One day I opened by email to a message thanking me for agreeing to review Bent by Teri Louise Kelly. I looked around my give-me-free-books sites (librarything, goodreads, netgalley), but I’m pretty sure I never requested this book to review. Oh well. I’m never going to turn down a free book — like the time I got an M.G. Vassanji book randomly in the mail. That was pretty nice.
Okay, but Teri Louise Kelly is no M.G. Vassanji. We have here a rambling and meandering treatise on gender, transgender, drugs, life, writing, poetry, Australia, more drugs, drinking, vomit, first person POV, second person POV, etc., etc., etc. Most of the philosophical component is roughly equivalent to that guy you knew in high school who totally understood Nietzsche and spent a lot of time talking about reality while getting stoned. The gender thoughts are about as deep and very essentialized (girls like makeup, boys like sports!) although there is some glimmer of depth nearer to the end when Teri seems to get away from trying to be one gender or the other, and becomes, in eir words, undefinable. But that’s a long road (or read) to get there. Like like Teri trying on different aspects of different genders, this book tries on a bunch of roles: memoir, theory, fiction, experiment, manifesto. Maybe Teri is satisfied with the gender construct e’s built for eirself, but Bent doesn’t really come up with anything satisfying. It’s like reading Why Be Happy When You Could be Normal without the depth, and even a sprinkling of pithy bon-mots can’t elevate Bent to where it needs to be to be truly transcendent.
And I feel bad for Teri’s kids, not because of Teri’s experimentation with gender, but because e seems to walk away from them without compunction. Obviously, it isn’t Teri’s place to say how eir kids feel, but the flippancy with which Teri discusses eir disinterest in eir kids speaks to the way the book lacks an emotional core. It makes Teri seem selfish. It makes Teri less relatable. If there’d been some sort of self-awareness or critique of eir own actions, then maybe it could be understandable, but treating one’s decision to abandon one’s family as glib and inconsequential in eir path to become the undefinable person she is, is unconscionable.

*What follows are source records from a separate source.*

Each wall is flat, endless, passes through zero and stands at right angles to its row. A trip goes straight from one point to another. List the walls that it crosses, first one first.

Walls:
(1): [-24.5 -10.9 -19.3]
(2): [-20.5  -3.7  26.8]
(3): [-28.5 -19.8  -0.1]
(4): [30.9  8.8 29.9]
(5): [17.6 15.5 42.6]
(6): [ 26.0 -12.8   0.9]
(7): [-23.7 -18.7  19.0]
(8): [-24.7  12.1 -31.1]
(9): [-0.8 -5.8 12.7]
Trips:
[-3.4  2.3 37.3] to [ -1.9 -21.0  13.0] -> 6, 1
[-11.9 -10.0  -3.1] to [-14.4   6.9 -26.3] -> 9, 2, 7
[-10.2  -7.2 -12.3] to [-15.3 -37.3   2.4] -> 2, 9, 6, 8

Walls:
(1): [ 14.8   0.1   7.2  -5.0  -6.3   4.8 -17.4  30.9]
(2): [ 22.3 -12.5 -13.9 -32.9 -20.5  -6.7 -38.1  11.5]
(3): [  2.7 -28.4  -3.8 -20.7  -2.5  -4.0  24.0  14.1]
(4): [ 34.1  -5.3   2.2 -14.7  -4.8 -30.8  -5.1  -3.3]
(5): [-15.0 -23.1  -3.7  -0.1  -4.7 -22.3   5.7 -14.6]
(6): [-16.8 -16.9 -10.7   0.8 -27.4 -32.6 -12.6  45.4]
(7): [  2.9 -21.9  10.5  -3.7  -5.9   4.6 -22.4  -7.0]
(8): [-12.2   8.0 -38.6   7.0  -3.8   6.4  -2.2   1.8]
Trips:
[ 10.9 -24.4  -1.8 -14.9 -29.4   5.6  26.4   2.5] to [ 11.4  24.0 -21.0 -17.6  11.1 -31.2  17.4  -8.0] -> 1, 7, 8, 6
[ -3.6 -12.2  20.7   4.3 -11.7  23.2   7.7  -7.9] to [ -8.0 -11.1  16.7  29.7  23.3 -33.0 -22.2 -30.4] -> 5, 3, 4
[-11.3 -17.1 -40.3 -23.3  30.8  22.9  10.6 -26.6] to [-18.6  25.9   3.7 -16.1  26.7  37.7   0.3  -8.0] -> 5, 3

Walls:
(1): [ 30.9 -20.8  -3.6   1.0 -20.7  17.4  15.7  -3.3  17.2 -32.9 -11.4  32.1]
(2): [ 44.7 -48.6   2.2 -24.8 -14.0  -3.5  -9.7  -0.7  32.0   6.8  -6.7   4.6]
(3): [ 22.3 -14.8 -27.5  -1.1 -10.3 -31.7   4.9 -35.8 -31.3 -17.3 -20.8  27.6]
(4): [-22.6  13.1 -30.9 -10.4  -2.4  35.5 -22.6 -14.6   8.2  29.2  10.7 -25.1]
(5): [ -3.5  33.8  -7.9 -14.8  -1.0   0.6   5.4 -24.0 -13.0 -14.5  -0.8  -3.0]
(6): [ 12.8  16.4 -10.1 -16.9   6.8   2.3 -22.7   2.3  28.3 -14.9   6.0  -4.5]
(7): [  9.8 -23.2  17.7  18.8  -2.5   7.4 -12.3 -17.6  -5.2  -6.3 -14.1   3.5]
(8): [  5.1   1.8 -10.3   1.5   6.7  -1.0 -33.3   1.9  29.3   3.0 -10.7   6.4]
(9): [-13.0  26.1  19.4 -19.8  -3.1  17.3  45.9   5.3  12.1  -5.6 -15.1  14.2]
Trips:
[ 17.3  -9.1  32.6   4.1  -8.8  -6.6   2.1  25.0 -24.6  -6.9   5.5 -18.0] to [  4.9 -21.4 -20.4 -14.4  20.8 -10.3 -34.8  -5.5  33.0  -6.3  30.0   6.3] -> 6, 8, 1, 4, 7
[  3.0  28.0  31.9 -21.8  -7.0  -0.8 -18.4  12.2  -9.1  -3.7  -0.3  -9.2] to [-10.0  -5.8   7.7  14.6  42.3 -22.7 -44.5 -13.8 -14.6   0.3  13.1  14.6] -> 8, 9, 7, 3, 5
[-10.4   3.4 -23.8   8.9 -20.0   5.2 -41.3 -12.5   1.4 -16.1   4.4  10.5] to [  5.0   6.2   9.9 -35.3 -17.3  12.9 -12.0  16.4  21.0  14.6 -17.0  -1.9] -> 2, 3, 7, 9, 5
[ -7.7  -3.5  -1.2 -32.3 -25.6  20.0   6.1   3.0   9.7  -0.3  21.3   2.9] to [ -6.3  55.9  17.8  17.7 -33.7  10.4  -8.4   2.8   4.9 -46.6  14.9 -33.0] -> 2, 1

Also, you know what’s boring, let me tell you about this dream I had last night boring: pages and pages of reading about someone getting pissed or high or wasted again and again and again. Other people’s altered consciousness stories are boring. I wish the editors had cut most of the drugged out bits (as well as invested in a proof-reader to catch a bunch of little grammar and punctuation errors throughout).
I don’t know. Maybe I’m not the right person to review this book. I have no set philosophy on gender. In an hour, I can go from a liberal feminist interpretation of gender to a radical feminist one to a post-modern interpretation to anarchic. I’m muddled. Bent didn’t unmuddle me, but that was hardly its aim. Bent reminds me of some conversations I had with autoethnographers a while ago where the importance is the student’s writing of their own story, rather than necessarily the content or the style in which the student writes. I could see studiers of gender analysing Bent for background or colour, but I can’t really say it succeeds as a mainstream memoir. But, then again, maybe that isn’t the point.
I received a copy free from the publisher in exchange for an honest review.